There was a time when I longed to die. I saw not one glimmer of hope for the future. The best I could do was to breathe, one breath at a time. In the frozen solid winter of Alberta I would lay on the floor in the ray of sunlight coming in the window, and as it moved I would move with it to keep my face in the sun. Somehow that kept me on earth for one more day.
I shifted to the guest room because when I woke up at night with a start and a knife through my heart, unable to breath, I would disturb Steve. There in the guest room I lit a tea light in a blue glass bowl beside my bed and it would burn til morning. When I woke with agony I would look at the light and say, "God is here."

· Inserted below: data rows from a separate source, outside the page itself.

[[100  49  93   4]
 [-32  34  27  10]
 [-27  26  23   0]
 [ 26  16   0 -29]
 [ -2  16   0 -31]]
->
[[-32  34  27]
 [-27  26  23]]

[[ 43 -85   0]
 [-17  36 -73]
 [ 64 -29 -58]
 [ 84 -74  93]
 [ 34 -44  69]]
->
[[-17  36 -73]
 [ 64 -29 -58]]

[[-11  21 -16  -2  15]
 [-51  43 -85 -42 -13]
 [ 34 -24  28 -38 -80]]
->
[[-51  43 -85]
 [ 34 -24  28]]

[[-14  17  12]
 [ 29 -34 -23]
 [  9 -78 -90]]
->
[[ 29 -34 -23]
 [  9 -78 -90]]

[[ 31  71 -40  98  11]
 [ 49  50  17 -28  -3]
 [-40  11  18 -89   2]]
->
[[ 49  50  17]
 [-40  11  18]]

[[-34  59  -3 -50 -36]
 [  5  24 -32 -33 -56]
 [-31  34  59  25  41]
 [ 87  15 -64  13 -19]]
->
[[  5  24 -32]
 [-31  34  59]]
---
[[ 40  12 -34  -2  27  34 -28  28   9  15  -1   6]
 [-25  -7  24  17 -24 -35  24  21  20 -24  -6   0]
 [  5   2 -16  18  12  26 -12  30  -6   6  -4   7]
 [ -4  17 -17 -22  15  26 -18 -25 -18   5 -10   0]
 [-43  -5  40 -15 -32 -52  33 -48   9 -27   3 -23]
 [ 21  15 -27 -15  21  38 -25  -7 -22  14  -1   2]
 [-57   6  33 -29 -28 -49  17 -89 -31 -12  -4 -29]
 [-19  -9  28  -6 -26 -25  27 -28  -5 -16  -6   6]]
->
[[ 40  12 -34  -2  27  34 -28  28   9  15  -1   6]
 [ 21  15 -27 -15  21  38 -25  -7 -22  14  -1   2]
 [  5   2 -16  18  12  26 -12  30  -6   6  -4   7]
 [ -4  17 -17 -22  15  26 -18 -25 -18   5 -10   0]
 [-19  -9  28  -6 -26 -25  27 -28  -5 -16  -6   6]
 [-25  -7  24  17 -24 -35  24  21  20 -24  -6   0]
 [-43  -5  40 -15 -32 -52  33 -48   9 -27   3 -23]
 [-57   6  33 -29 -28 -49  17 -89 -31 -12  -4 -29]]

[[ 19 -16 -54  11  -2 -21   7  42   7]
 [  2   8  -8   3  15  -4  16  25  -8]
 [ 16  14  10   4  17  -7  26  43  -6]
 [ 24 -54 -41 -20 -63   3 -53 -32  53]
 [  0  41  40  27  44 -14  45  40 -37]
 [-20  32  78 -17  17  27  10 -30 -15]
 [ -6   9  -3   7  15  -3  12  11 -13]
 [  3  51  34  46  60 -29  62  65 -53]
 [ 21   6 -18  21  16 -24  26  55  -9]]
->
[[ 24 -54 -41 -20 -63   3 -53 -32  53]
 [ 21   6 -18  21  16 -24  26  55  -9]
 [ 19 -16 -54  11  -2 -21   7  42   7]
 [ 16  14  10   4  17  -7  26  43  -6]
 [  3  51  34  46  60 -29  62  65 -53]
 [  2   8  -8   3  15  -4  16  25  -8]
 [  0  41  40  27  44 -14  45  40 -37]
 [ -6   9  -3   7  15  -3  12  11 -13]
 [-20  32  78 -17  17  27  10 -30 -15]]

[[-16  40  22  49 -28]
 [-28  30   9 -49   3]
 [ 35 -42  16 -40  44]
 [-30 -28  -1 -94   0]]
->
[[ 35 -42  16 -40  44]
 [-16  40  22  49 -28]
 [-28  30   9 -49   3]
 [-30 -28  -1 -94   0]]

[[ 15   3 -10  -7   9   0  18  18  -7   2 -22  -2  21   9]
 [ 31  31  27  -9 -31  17  22 -24  11   4  -4  -1   8  16]
 [-51 -23  27  29 -24  -5 -68 -67  21 -10  74   7 -62 -32]
 [-30 -29 -40   4  47 -18 -11  42 -19  -2 -20   0  12 -14]]
->
[[ 31  31  27  -9 -31  17  22 -24  11   4  -4  -1   8  16]
 [ 15   3 -10  -7   9   0  18  18  -7   2 -22  -2  21   9]
 [-30 -29 -40   4  47 -18 -11  42 -19  -2 -20   0  12 -14]
 [-51 -23  27  29 -24  -5 -68 -67  21 -10  74   7 -62 -32]]

[[ -4   9   2  11]
 [-18  58 -83 -13]
 [-11  78 -56  21]
 [  2 -26   3 -32]
 [ 27   0  22  48]
 [-21  11   7  29]
 [  0   1 -60 -50]
 [ 14  45 -26  32]]
->
[[ 27   0  22  48]
 [ 14  45 -26  32]
 [  2 -26   3 -32]
 [  0   1 -60 -50]
 [ -4   9   2  11]
 [-11  78 -56  21]
 [-18  58 -83 -13]
 [-21  11   7  29]]

[[-25   8 -15  20  46 -69   1  12  32 -93   5]
 [ -6 -20  13 -10  50 -18  -7  29  33  -2 -47]
 [-16 -12 -15  10  74 -28 -39  25  30 -33  -9]
 [ -9 -15   0  -1  49  -9 -22  26  19 -14 -20]
 [ -5 -23  52 -19  26 -16 -21  31  28  35 -66]]
->
[[ -5 -23  52 -19  26 -16 -21  31  28  35 -66]
 [ -6 -20  13 -10  50 -18  -7  29  33  -2 -47]
 [ -9 -15   0  -1  49  -9 -22  26  19 -14 -20]
 [-16 -12 -15  10  74 -28 -39  25  30 -33  -9]
 [-25   8 -15  20  46 -69   1  12  32 -93   5]]

[[ 21 -24 -22  -2  -4  -6 -17 -11 -30  26 -59  12   9 -60  73]
 [ -3 -33  -2 -93 -10 -10 -12  13   7  -9  77 -11   4  23  -1]
 [ 39  -1  11   2 -37  17  42 -39 -56 -45  47   2  18 -21  -6]
 [-33 -19 -56  17 -31 -35 -38   4 -11 -38  36 -50 -19   8  22]
 [ 14 -20  -9  -3 -17 -17  35 -46  -1  11  -4  33   7 -13 -16]
 [ 20  -4 -14  -5 -20 -21   8 -38  30 -19 -58 -30 -52  -7 -24]]
->
[[ 39  -1  11   2 -37  17  42 -39 -56 -45  47   2  18 -21  -6]
 [ 21 -24 -22  -2  -4  -6 -17 -11 -30  26 -59  12   9 -60  73]
 [ 20  -4 -14  -5 -20 -21   8 -38  30 -19 -58 -30 -52  -7 -24]
 [ 14 -20  -9  -3 -17 -17  35 -46  -1  11  -4  33   7 -13 -16]
 [ -3 -33  -2 -93 -10 -10 -12  13   7  -9  77 -11   4  23  -1]
 [-33 -19 -56  17 -31 -35 -38   4 -11 -38  36 -50 -19   8  22]]

[[ 34  42]
 [-44 -55]
 [ 84 -22]
 [ 15  -9]
 [ 26  54]
 [ 22   2]]
->
[[ 84 -22]
 [ 34  42]
 [ 26  54]
 [ 22   2]
 [ 15  -9]
 [-44 -55]]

I didn't actually cry much - if crying has to do with sound and moaning. But my eyes didn't know I wasn't crying. Tears began pouring in the morning and sometimes flooded my face while I did the dishes or cleaned bedrooms. I couldn't stop them. I would drive to pick up my son from quizzing and I would have tears running down my face. He would say to his friend, "Don't worry about mom. She will be okay." And they would carry on like boys.
My friend, Joy, would take me for long drives into the mountains and listen to me try to untwist what my mind was doing to my theology, my self knowledge, my memory. Once she left me high on a rock in the mountains with a CD player and a CD and came back an hour later after I listened to the music, echoing over the canyons and back to my rocky bed. That experience was like my soul - raw and frozen and full of grandeur and beauty.
I cleaned out a small paint closet in the basement of my home and put a pillow and a lamp in it and would stay for an hour, morning and night, praying. My prayers were often wordless, mostly just clinging to God, or letting God cling to me. Sighs. Tears. I heard about what the mystics called the baptism of tears. They said you could collect your tears and when the valley was over have them poured over your head like a baptism. I could have done that if I had kept a mason jar nearby.
Because I felt so fragilely tied to this earth I wanted to hold someone's hand all the time. I would sit on the couch and just hold a hand. Old people must feel this way - they long to sit and hold a hand. We are impatient with them. But I understand that comfort. It was better than the best planned words.
Recently I woke up and realized that I don't live anywhere near this darkness anymore. I forget sometimes to remember what a miracle of LIFE it is to be hopeful, joyful, at peace. There was a day when I was certain the future held nothing for me.
I was wrong. So wrong. A friend took his life in Calgary, and all I could think of was, "if you had waited til tomorrow you would have changed your mind." Sometimes the present moment is unlivable.
So here's to all my friends and companions who are survivors, like me. We survive different things, but the grace of making it through our valley of the shadow of death is no small grace. We lose and find our minds. We lose and find our faith. We lose and find our hope.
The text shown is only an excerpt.